Ultimately, the outcome of our patient was more favorable than for many who suffer this infection. Elderly trauma victims such as our patient may be at higher risk for Granulicatella adiacens bacteremia, particularly if they require long hospitalization and intensive care unit treatment, or if they develop complications [30]. Critically ill patients have multiple risk factors for infection [31] such as impairment of cortisol metabolism [32], increased serum concentrations of various cytokines [33], and an unspecific depression of the immune system. Moreover, mucosal barrier function is impaired, allowing normal commensals to invade the bloodstream [34]. The microbiologic results of our patient were not available for many days after culture because the specimen had to be sent to an outside facility. The infection seems to have responded to cefazolin in the interim; however, this treatment regimen may become inadequate as resistance to beta-lactam agents develops in this pathogen.
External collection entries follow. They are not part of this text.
These are the activations of a small neural network, seen along a few directions. Each row is one input.
In each table, some parts of the input vary, and every possible input appears once, in random order.
A made-up example of a description, with smaller parts first: one of 2 separate values, together with either a single point or one of 11 places along a line or (one of 5 places around a ring, together with one of 6 places along a line).
Shared parts are said once, and a part with two or three values counts as separate values.
(in the rows, 128 means zero)

Other details of the inputs shift rows strongly along three fixed directions, in all tables alike. That doesn't count.

Table:
R1: [158 158 106 148 137 116  89 162  55 137  81]
R2: [189 149  78  96 153 148  70 160 111  93 136]
R3: [109  93 187 141 102 116 157 103 130 136 107]
R4: [105 126 171 132  93  96 135 117 164 184  93]
R5: [154  88 188 184  72  51 104  87 203 103 137]
R6: [153  93 137 149 134  94 120  90 172 105 188]
R7: [139 115 146 170 111  74 103  91 150 128 150]
R8: [150 124 117 130 102 131 107 148  77 104 119]
R9: [166  88 145 158  93 110 116 107 206 105 180]
R10: [133  95  79  80 193 155 165 119 166  87 205]
R11: [ 98 160 134 153 129 113 134 151  71 167  45]
R12: [ 92 103 198 162  69  82 156 100 122 150  79]
R13: [ 83 129 111  76 188 165 218 144 116 163 111]
R14: [176  81 126 137 146 105 119  93 178  85 191]
R15: [132 167 101 135 121 135  84 158  96 144 106]
R16: [ 63 149 125  70 158 174 218 142 115 151 141]
R17: [101 140 124  98 137 162 140 148 143 151 107]
R18: [128 182 108 141 111 139  72 154  84 153  85]
R19: [198 140  74 121 143 168  53 157 112  68 148]
R20: [124 107 120 128 154 144 133 105 154 107 169]
R21: [112 105 147 118 107 114 166 120 107 137 113]
R22: [ 74 143  75  55 179 188 189 157 138 154 157]
R23: [ 87  94 153  86 137 136 214 112 135 154 126]
R24: [ 59 113 180 152 128 107 208 111 142 182  65]
R25: [137  99 123 112 132 136 147 118 189  94 170]
R26: [214 144  36  93 152 167  55 177 108  53 179]
R27: [122 172 112 155 123 113  67 135  72 137  83]
R28: [145  76 176 182 117  98 147  93 168 120 140]
R29: [111 102  85  86 186 163 173 123 162  95 180]
R30: [165  74 149 169 126 106 104  85 181  80 180]
R31: [145 155 137 146 103 109  80 132 109 157 107]
R32: [ 65 149 128  53 165 170 226 137 113 166 134]
R33: [112 191 143 142  99 133 108 149  54 151  74]
R34: [165 163 154 163  99 130  69 139  69 117 111]
R35: [115 121 121 107 146 166 149 129 163 130 164]
R36: [ 98 158 138 151 119 103 104 113 107 147  55]
R37: [142 105 163 159  84  80 113 112 186 143 144]
R38: [165 145  59 126 160 171  78 142  96  81 168]
R39: [119 156 122 130 105 128  99 158 120 155  87]
R40: [116 169 143 127 108 122 129 141  77 147 104]
Each input here is: one of 5 places along a line, together with either one of 3 separate values or one of 5 places around a ring.
- The inputs of R2 and R19 match in every part but the place on the line of 5. If R31 is changed in the same way as R2 into R19, which row does it become? => R35
- Which other rows does R3 become when the choice among 3 separate values takes its other values? List them by row number. => R28, R34
- A walk changes only the place on the ring of 5. It starts at R38 and steps to R36. List the rest of the walk in order. => R25, R9, R18
- List by row number the other rows that have the place on the line of 5 in common with R7. => R1, R10, R21, R22, R26, R37, R40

Granulicatella adiacens is one of the most common bacteria that make up the normal flora of the oral cavity in the general population, but it has virulent potential and may be an emerging challenge. It is possible that infection with G. adiacens is missed or identified as being caused by Streptococcus the majority of the time [35]. It is a clear cause of endocarditis, and the spectrum of infections it can be responsible for seems to be expanding. Because of its propensity to cause endocarditis, its fastidious nature and slow rate of growth, and the increasing resistance to macrolide and cephalosporin antibiotics, special vigilance is needed. Many culture techniques fail to show growth of this organism initially, and the diagnosis is missed easily. Using 16S rRNA sequencing, this bacterium can be identified in roughly 4 h, avoiding the delays currently encountered in many clinical settings [12]. The spread of routine 16S rRNA sequencing in laboratories might prevent missed diagnoses and misdiagnoses in the future [36].
Author Disclosure Statement
No conflicting financial interests exist.